My father had his inflatable seat donut with him when he arrived.  We got into my car (I miss my Alero) and made the brief drive to PNC Park.  I would like to say the sun was shining and it was a very warm early April night, but I would also like to say I live Hawaii and drink straight out of coconuts, but alas, neither are true.  It was miserable that night.  It was a constant mist/drizzle from even before we left my office.  When we got to the stadium it was cold, wet and windy.  I was uncomfortable, so I can't imagine how a man riddled with cancer felt.

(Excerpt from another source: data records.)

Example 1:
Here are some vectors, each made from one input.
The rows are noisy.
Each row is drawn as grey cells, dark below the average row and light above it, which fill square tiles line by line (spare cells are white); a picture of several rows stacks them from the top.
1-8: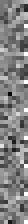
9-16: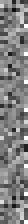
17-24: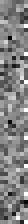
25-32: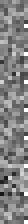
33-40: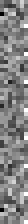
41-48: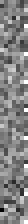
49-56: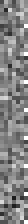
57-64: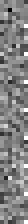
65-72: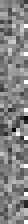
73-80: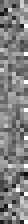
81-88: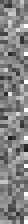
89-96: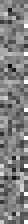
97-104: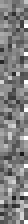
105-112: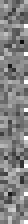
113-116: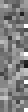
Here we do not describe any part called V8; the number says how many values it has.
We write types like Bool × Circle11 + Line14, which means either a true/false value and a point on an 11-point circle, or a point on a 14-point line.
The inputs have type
Bool × V8 + Tree11 + Unit.
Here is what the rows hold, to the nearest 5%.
About 5% of them hold a fixed value. About 50% of them hold a node of an 11-node tree. The rest hold a true/false value and a value of V8.
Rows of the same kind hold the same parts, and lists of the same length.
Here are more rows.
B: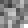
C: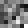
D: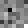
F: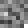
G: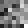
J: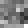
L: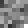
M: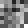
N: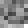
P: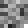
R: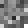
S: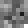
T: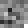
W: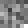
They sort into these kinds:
B, C, G, L, P, R
D, F, J, N, S, T, W
M

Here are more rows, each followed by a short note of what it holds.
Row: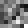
a node of an 11-node tree
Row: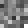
a node of an 11-node tree
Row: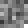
a true/false value and a value of V8
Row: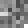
a true/false value and a value of V8
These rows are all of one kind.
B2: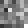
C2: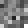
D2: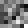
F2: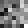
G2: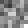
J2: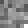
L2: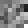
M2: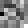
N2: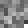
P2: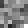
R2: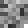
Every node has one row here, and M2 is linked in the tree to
G2.
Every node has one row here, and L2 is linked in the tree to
D2 and J2.
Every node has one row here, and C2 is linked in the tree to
N2.
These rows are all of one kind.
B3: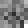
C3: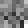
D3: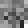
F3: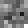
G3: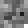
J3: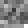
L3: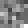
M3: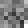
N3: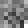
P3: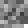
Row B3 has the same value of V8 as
C3, D3, M3 and N3.
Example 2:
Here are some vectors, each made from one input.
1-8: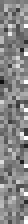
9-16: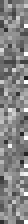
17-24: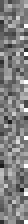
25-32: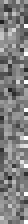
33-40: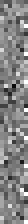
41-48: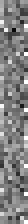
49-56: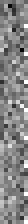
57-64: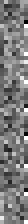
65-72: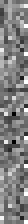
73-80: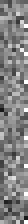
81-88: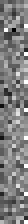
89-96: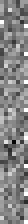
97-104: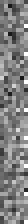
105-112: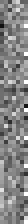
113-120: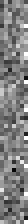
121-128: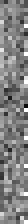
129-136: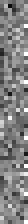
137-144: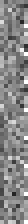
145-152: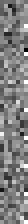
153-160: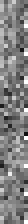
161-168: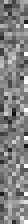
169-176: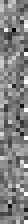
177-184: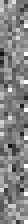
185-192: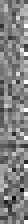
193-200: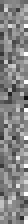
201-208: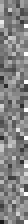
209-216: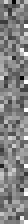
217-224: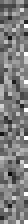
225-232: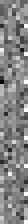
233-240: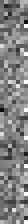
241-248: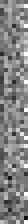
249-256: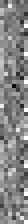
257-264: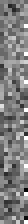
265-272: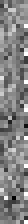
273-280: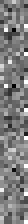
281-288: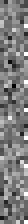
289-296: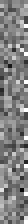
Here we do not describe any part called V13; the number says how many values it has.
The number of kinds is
2.
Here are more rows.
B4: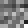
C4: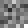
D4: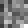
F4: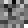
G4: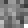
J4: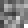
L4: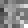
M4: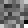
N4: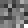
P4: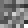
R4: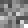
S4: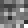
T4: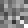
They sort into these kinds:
B4, C4, F4, G4, M4, N4, P4, S4
D4, J4, L4, R4, T4

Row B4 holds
a point on an 8-point circle and a true/false value.
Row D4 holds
a value of V13.
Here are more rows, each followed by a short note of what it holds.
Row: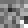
a value of V13
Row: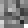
a point on an 8-point circle and a true/false value
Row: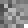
a value of V13
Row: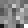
a value of V13
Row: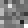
a point on an 8-point circle and a true/false value

We got our bobbleheads and made our way down to the posh seats, which of course were covered with water.  The usher did his best to dry them off, but anybody that has gone to game when it is raining knows, you are not getting that seat dry.  So we sat down and let the water soak thru our pants and straight into our bones (or so it felt).

I bought several of the watered-down PNC Park hot chocolates that night, certainly not for the taste, but for the warmth on our hands.  The rain started to come down a little harder as the game went on.  In just the third inning I asked my father if he wanted to go, I noticed he was shifting in his seat quite a bit.  He said no.  The next inning I asked him the same thing, he said no because Todd Ritchie (again pitching for the Brewers, not our beloved Buccos) had a no hitter.  He did say that when the Pirates broke it up, we could go.  Now my memory is pretty good, but I'm not sure when the Pirates finally got a hit, it seemed like forever (I don't know that I've ever wanted a Pirate hit more in my life).  Finally, somebody probably past his prime got a hit off Ritchie.  I looked at my father and he said we could go.

We started up the steps to the concourse level, it took him a while to get to the top (I didn't really think about the steps when I bought the tickets).  We made our way out of the stadium, I know I remember this correctly, and it immediately started to pour.  It was so cold and it was so wet and he was so sick, he couldn't really move faster than a normal walk.  We walked the 10 or so minutes to get to my car and by the time we got there, we were both completely drenched, cold and tired.  He did not say much on the ride back to my office, maybe he was tired, or in pain, or taking in the fact that he knew he had just seen his last ballgame with his son, but we did not have some movie-type conversation about life and how to navigate it.  I dropped him back off at his car and we went our separate ways.

He died about three weeks later.  He was 54.

Looking back, I wonder how much pain he was in while sitting in that cold, wet and windy night.  Like I've said before, I can't control what other people say or think, only what I say and think.  Well in this instance, I want to think that my father wanted one last baseball game with his son.  No matter how much pain he was in, he was not about to let an opportunity to give me a great memory go by.  It was a pretty good gift he gave me that night (not the greatest gift, only a few people know that, and I will keep that one for myself).

He was buried with the Sanquillen bobblehead, along with a baseball signed by the kids (now adults) he coached.  I still have my bobblehead and someday, when he's old enough to appreciate it, I'll give it to my son.

Speaking of my son, one of our favorite things to do, is to go to PNC Park and watch our beloved Buccos.  My son will never meet my father, but he can sit in the same seats.